Abstract Body (Do not enter title and authors here): Background: Aortic aneurysm and dissection (AAD) are life-threatening diseases characterized by progressive degradation of the aortic wall. The loss of contractile phenotype in vascular smooth muscle cells (SMCs) promotes AAD development. Phosphodiesterase 1A (PDE1A), predominantly expressed in contractile vascular SMCs, regulates vascular contractility; however, its role in AAD remains unclear.

Methods: PDE1A and contractile gene expression was analyzed by published sequencing datasets, qPCR and immunostaining in human and mouse AAD tissues. The role of PDE1A in AAD was investigated using global PDE1A knockout (KO) mice and vascular SMC-specific PDE1A KO mice. Both high-fat diet with Angiotensin II infusion (HFD/Ang II) induced sporadic AAD, and elastase/BAPN-induced abdominal aortic aneurysm (AAA) model were used.

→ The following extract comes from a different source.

Each cloud of rows lies close to a flat space through zero, with a little noise off it, and is much wider in some directions of that space than in others. After each cloud: how many dimensions does that space have?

Results: PDE1A expression in vascular SMCs was decreased in both human and mouse AAD. In the HFD/Ang II model, global PDE1A KO significantly lowered the incidence of aortic aneurysm, dissection, and rupture in both genders, which was confirmed in the elastase/BAPN model. PDE1A expression in the aortic media of AAD mice positively correlated with contractile marker gene expression (e.g., Myh11, Sm22, and Cnn1), a finding confirmed in human samples. Interestingly, PDE1A global KO mice under basal conditions showed reduced contractile gene expression in media, a result replicated in rat aortic SMCs with PDE1A knockdown, indicating PDE1A is a critical regulator of vascular SMC contractile gene expression. To define the role of vascular SMC-expressed PDE1A in AAD, we generated vascular SMC-specific PDE1A KO mice (PDE1A-KO^VSMC) using Itga8-CreER mice. PDE1A-KO^VSMC mice also showed decreased expression of contractile markers in media. In contrast to the global PDE1A KO, PDE1A-KO^VSMC mice aggravated aortic dilation and elastin degradation in the elastase/BAPN model. Since PDE1A expression was also detected in the adventitia and was upregulated in early stages of AAD, the potential role of adventitial fibroblast-expressed PDE1A in AAD pathogenesis is currently under investigation.

Conclusion: Global deletion of PDE1A protects against AAD; whereas vascular SMC-specific deletion of PDE1A exacerbates AAD, possibly due to impaired vascular SMC contractile function. These findings highlight the essential role of PDE1A in vascular contractility and suggest a distinct role for PDE1A in adventitia fibroblasts in AAD.